This is a list of stations that were affiliated with UPN in the United States at the time of network closure. UPN shut down on September 15, 2006. Former affiliates of UPN became affiliates of The CW, MyNetworkTV, another network,  reverted to independent status, or shut down entirely. The Fox-owned stations dropped UPN between August 31 and September 1, 2006.

Key:
1 = UPN affiliate which joined The CW Television Network
² = UPN affiliate which joined MyNetworkTV
³ = UPN affiliate which became independent
4 = status uncertain
5 = UPN affiliate which joined Retro Television Network 
6 = UPN affiliate which joined CBS and carries MNTV on DT2 subchannel
7 = UPN affiliate which joined FOX on 8/21
8 = UPN affiliate which joined ABC on 9/1
9 = Station has since ceased operations
10 = Station has since ceased operations on its LPTV signal, but is still in operation as a digital subchannel
11 = Station lost UPN affiliation to WNLO in 2003, currently MeTV affiliate
12 = Joined MyNetworkTV after UPN's shutdown, but became a CW affiliate from 2016 to 2019 with MNTV retained as a secondary affiliation)
13 = Station has ceased operations but remains as a digital subchannel on a sister station
Key affiliates of UPN that were owned by United Television/Chris-Craft Television, Viacom & CBS Corporation during their time as a UPN affiliate are denoted in bold.
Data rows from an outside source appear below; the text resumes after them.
What can hang from each mark
Q901: Q137 Q438
Q720: Q457 Q685
Q428: Q457
Q457: Q142 Q428 Q720 Q961
Q685: Q668 Q720 Q887
Q137: Q885 Q887
Q438: Q147
Q961: Q457 Q901

In the rows, zero is written as 128.
Known rows, with every way that one mark hangs from another
Q457[Q720[Q685[Q887]] Q961[Q901]]: [156 131 155 110 119 146 111 131 142 154 139 127 134 144 124 158 136 136
 159 141 143 104]
Q720[Q457[Q142 Q961] Q685[Q668 Q887]]: [168 150 121  85 111 147 115 101  98 106 168  98 124 114 107 110 109 130
 129 170 115 143]
Q428[Q457]: [ 69  61  96  76 179 137 138 172 129  88  67 169 135 170 142  90 164 147
 156 100 100  54]
Q901[Q137[Q885 Q887] Q438[Q147]]: [ 29 115 145 117 104 197  88  77 179 108  78 150 139 108  99  64 107 192
 153 100 176  98]
Q685[Q668 Q720[Q457[Q142 Q961]] Q887]: [150 151 135 120 119 129  91 105  83 107 137  79 121  74 148 154 140 140
  88 195 130 156]
Q961[Q457[Q142] Q901]: [107  85  89 178 144 127 165 119  75 137  87 183  76 167 171 125 126  79
 174 120 117 134]
Q685[Q668]: [ 66  86 123  87 127 145 126 151 114 107  76 156 132 142 164 142 159 138
 126 164 128  99]
Q685[Q668 Q720]: [ 76 106 128 101 141 129 104 161 120 109  84 113 142 128 190 172 186 153
 108 176 136 105]
Q457[Q142 Q428 Q720[Q685[Q887]] Q961[Q901]]: [185 186 171 164  97 103 119  99 119 168 186 113 142 100 100 181 100  95
 111 137 164 164]
Q137[Q885]: [ 69  77 144  88 141 153 117 144 141 113  84 183 120 127 163 145 142 138
 149 116 117  75]
Q685[Q668 Q720[Q457] Q887]: [116 124 140  88 142 133  83 134 103  85 127  99 123 112 196 146 181 150
 114 202 111 110]
Q720[Q457[Q961[Q901]]]: [129  80  96 108 161 128 149 157 143 125 102 133 107 158 151  96 132 145
 154 114  96  84]
Q457[Q142 Q428 Q720 Q961[Q901]]: [158 153 149 190 107  85 145 121 125 171 144 117 134  97 113 182 107  97
  84 114 160 167]
Q901[Q137]: [ 60  94 113  92 134 149 137 151 173 119  66 187 125 144 123  89 138 152
 121 110 111  96]
Q720[Q457[Q142 Q428 Q961]]: [151 135 111 126 144  92 146 135 121 130 150 118 124 108 114 128  96 120
  84 110  92 150]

Owned-and-operated stations

UPN stations formerly owned by Chris-Craft and those that at the close of the network were owned by CBS Corporation were sometimes considered O&Os, and several transactions have involved these stations:

Not too long after becoming a UPN O&O itself, KRRT (now KMYS) in San Antonio was sold to Jet Broadcasting in 1995, eventually becoming a WB, then MyNetworkTV, and now The CW affiliate under Sinclair ownership.
Upon Chris-Craft's exit from the television industry, its UPN stations were sold to the Fox Television Stations Group. Of those stations, San Francisco's KBHK (now KBCW) was traded to CBS Corporation, while Portland's KPTV was traded to Meredith Corporation, and is now a Fox affiliate. KMSP in Minneapolis-St. Paul then traded its UPN affiliation to WFTC for that station's Fox affiliation. Fox had acquired WFTC not long after the Chris-Craft purchase was finalized. The remaining UPN stations kept by Fox retained their UPN affiliations, but were no longer O&Os of the network - giving UPN the dubious distinction of being the only broadcast network whose stations in the three largest markets of New York, Los Angeles, and Chicago were not O&Os. These stations became O&Os of Fox's new network MyNetworkTV, as UPN and The WB closed down order to launch The CW, and Fox announced none of their UPN stations would join The CW. In fact, Chris-Craft's former NYC station, WWOR-TV, is the second area station to have been an O&O of 2 major networks (after sister WNYW), and its former LA station, KCOP, is the first (second if counting KTLA) station in its area to be O&Oed by 2 networks.
Viacom/CBS sold off several UPN O&Os in the network's final five years. Mercury Broadcasting bought Wichita's KSCC (now KMTW) in 2001 (a newly launched station, LMA'd to Clear Channel Communications at the time, and subsequently to Newport Television and Sinclair Broadcast Group), and Houston's KTXH and Washington's WDCA were sold to Fox in the same year (as part of the aforementioned swap with KBHK). In 2005, Indianapolis' WNDY-TV and Columbus' WWHO were sold to LIN TV; Oklahoma City's KAUT was sold to The New York Times Company (who has since sold its entire television group to Local TV), and WUPL in New Orleans was sold to Belo. In September 2006, KTXH and WDCA became My Network TV O&Os.